Hi Foodwala’s… Welcome to another tale of Alfie Foodwala.
I have always wondered where the oft-used term
“Standing on the shoulders of giants” came from.
Funnily enough, it originates from a 12th Century thinkerwala, John of Salilbury who said…
“We are like dwarfs sitting on the shoulders of giants. We see more, and things that are more distant, than they did, not because our sight is superior or because we are taller than they, but because they raise us up, and by their great stature add to ours.”
in a nutshell what it alludes to is what we achieve more and further by building on the achievements of previous great and influential people.
Why is this relevant?
let me indulge…
I was on another of Alfie Foodwala’s famous wanderings in the big smoke and I stumbled on Darjeeling Express, the story of Darjeeling Express and particularly the chef patron Asma Khan is very interesting, Ms Khan who is actually a lawyer loved food and cooking so much she started to cook for her friends at home and one thing led to another and that evolved to supper clubs and manifested itself into a restaurant as she outgrew her dining room.
Asma Khan, caught the attention of Chefs Table on Netflix and rest is as we say… history.
As with the case with Avant Garde chefs, they look down and downplay the achievements of the great men and women who came to the UK in the 60’s and 70’s and opened restaurants on what can only be said in very hostile and challenging market conditions.
However, it was refreshing to hear Asma giving the early pioneers credit in making her journey easier and how she is indeed was “standing on the shoulder of giants” and in particular reference to Mr Ali of the Shish Mahal who first invented the Chicken Tikka Masala.
The dining room of Darjeeling Express is compact, it feels intimate without feeling claustrophobic
We kicked off the proceedings with some pre appetiser, Dahi Vada.
Dahi Vada is a street food snack originated in the Indian subcontinent and is medallions of fried Urid Dall fritters topped with sweet creamy buffalo yoghurt and topped with roasted spices, Sev(fried chickpea noodles) and in my case, I prefer it Punjabi style so with some chopped green chillies.

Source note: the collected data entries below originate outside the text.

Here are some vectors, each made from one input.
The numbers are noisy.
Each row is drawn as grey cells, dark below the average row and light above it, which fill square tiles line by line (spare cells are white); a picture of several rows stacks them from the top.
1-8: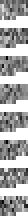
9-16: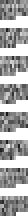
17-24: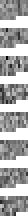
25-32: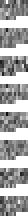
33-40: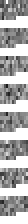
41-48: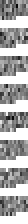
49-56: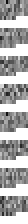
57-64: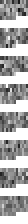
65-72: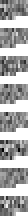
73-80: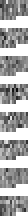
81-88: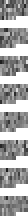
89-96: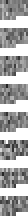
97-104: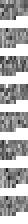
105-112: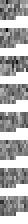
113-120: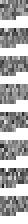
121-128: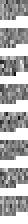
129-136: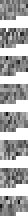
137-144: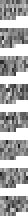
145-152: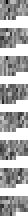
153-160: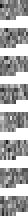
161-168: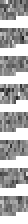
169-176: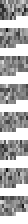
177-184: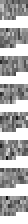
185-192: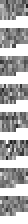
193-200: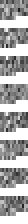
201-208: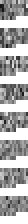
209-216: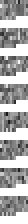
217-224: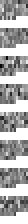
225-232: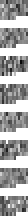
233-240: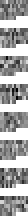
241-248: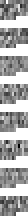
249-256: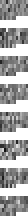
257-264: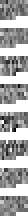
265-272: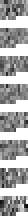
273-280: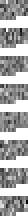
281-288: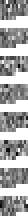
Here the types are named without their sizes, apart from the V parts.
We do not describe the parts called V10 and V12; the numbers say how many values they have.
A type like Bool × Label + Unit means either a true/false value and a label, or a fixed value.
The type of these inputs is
Bool × (Tree + V12) × V10.
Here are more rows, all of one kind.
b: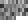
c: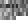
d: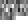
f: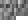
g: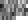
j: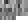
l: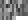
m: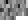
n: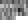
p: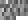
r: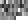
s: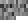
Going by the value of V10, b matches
f, l and p.
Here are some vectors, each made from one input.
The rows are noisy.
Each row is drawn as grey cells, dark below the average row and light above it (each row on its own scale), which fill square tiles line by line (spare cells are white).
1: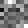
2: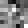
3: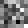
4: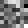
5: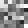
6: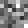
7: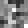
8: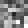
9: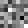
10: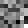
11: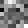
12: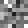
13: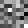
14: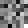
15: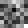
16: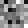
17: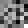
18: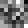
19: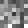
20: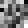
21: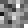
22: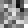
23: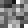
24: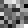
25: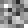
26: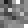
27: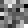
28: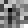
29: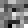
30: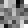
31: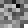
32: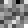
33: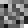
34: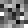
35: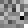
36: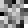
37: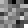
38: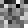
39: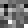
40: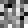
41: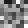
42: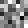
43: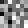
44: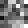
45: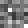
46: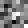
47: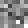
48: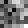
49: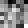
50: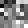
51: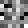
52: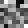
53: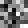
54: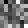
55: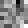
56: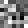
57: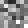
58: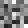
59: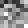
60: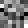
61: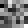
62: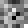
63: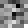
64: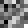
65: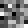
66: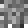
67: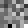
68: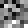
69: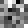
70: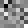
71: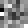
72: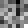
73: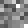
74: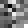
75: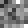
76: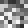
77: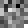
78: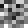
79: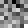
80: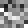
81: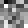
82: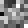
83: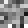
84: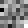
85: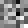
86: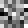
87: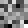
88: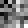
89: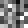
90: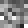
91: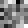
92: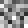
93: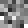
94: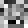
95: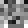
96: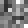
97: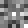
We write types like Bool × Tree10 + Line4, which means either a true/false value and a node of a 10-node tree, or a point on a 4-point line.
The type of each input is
Bool × (Circle6 + Line5).
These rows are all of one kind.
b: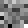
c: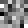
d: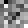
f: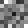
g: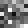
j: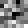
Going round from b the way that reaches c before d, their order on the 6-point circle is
b, f, c, j, d, g.
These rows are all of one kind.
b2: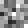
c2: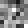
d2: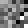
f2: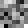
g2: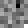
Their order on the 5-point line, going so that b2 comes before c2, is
b2, d2, c2, g2, f2.

The Dahi Vada was delicious and light with the clear tasting of the individual elements, if cooked with a less delicate hand it can be stodgy and unappetising.
These King Prawns were heavenly, the Prawns were cooked without making them rubbery, even although they were out of the shell, the Prawns were sauteed in garlic and dried chilli tarka
the flavour notes were fantastic, subtle smokiness with a slight sweet afternote.
The venison Kofta was indeed a novel take on Kofta.
The Venison was rich and earthy with a slightly sweet nutty taste, possibly from the diet of the deer, the Shikar Masala shorba was subtle, delicate, smooth and rich and perfectly seasoned.
The second indulgence was the Lamb Keema with Spinach Leaf and ground Talichery Black Pepper…one word Yummy
The mince was moist yet not greasy it was light without being under seasoned.
In Conclusion, Ms Khan has disrupted without being a disruption, her take on her native Calcutta was heartwarming, her team of all female chefs was groundbreaking, the subtleness of the female hand was evident in the cooking.
I had an amazing afternoon having my taste buds teased and tantalised.